Circle City Monthly Bike Ride OC CA MAY 9th, 2021
Not a "Gathering", just going for a ride.
Wear a mask please, and keep safe distance from others.
What: Vintage Bike Ride through historic neighborhoods and bike trails. We will stop at interesting locations and finish with a lunch stop... Patios are still OPEN in Orange!:eek:
When: Sunday MAY 9th, Meet at 10:00am and kickstands up at 10:30am Sharp. Every 2nd Sunday, every month.
Where: Ride starts at the fountain in the middle of the traffic circle at Chapman and Glassell in the city of Orange.
Who: Anyone who can ride a bike. We ask for vintage or classic type bicycles only. Pace is slow and hills will be minimal.








my MOM in her backyard, Huntington Beach;
has since moved to Idaho, for Great-Grandsons' Seasons.


----------



## Kidwood5 (Apr 24, 2021)

I'm hoping to be there, it's an hour and a half drive, but I've been looking forward to joining this ride.


----------



## tripple3 (May 5, 2021)

Kidwood5 said:


> I'm hoping to be there, it's an hour and a half drive, but I've been looking forward to joining this ride.

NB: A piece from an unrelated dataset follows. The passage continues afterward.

Here is a tiny trained network, its code and every weight. The questions are about switching its units off for an input and a class, where a switched-off unit gives its printed mean instead of its output.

We look forward to meeting you;
please introduce yourself.
This Sunday, come on out to ride.


----------



## BFGforme (May 8, 2021)

I will be there! Making that super long trek from the oside.... but I'll make it!


----------



## oddball (May 8, 2021)

See you all in the morning


----------



## BFGforme (May 9, 2021)

Nice ride today!


----------



## tripple3 (May 9, 2021)

BFGforme said:


> Nice ride today!



Thanks for making the trip!
Happy Mothers' Day!
18 to 16 bikes/riders enjoying the day.


----------



## tripple3 (May 9, 2021)

some more...




































tag some riders @ChopESurf  and Fran, @oddball @TWBikesnstripes @cyclingday @cyclonecoaster.com @OC54 & Mrs. @Goatroper @BFGforme @cyclonecoaster.com  and Martyn, 3 moms, Roger, Tony, Angel @Cory and @mrg and more i'm sure.


----------



## BFGforme (May 9, 2021)

Couple pics...


----------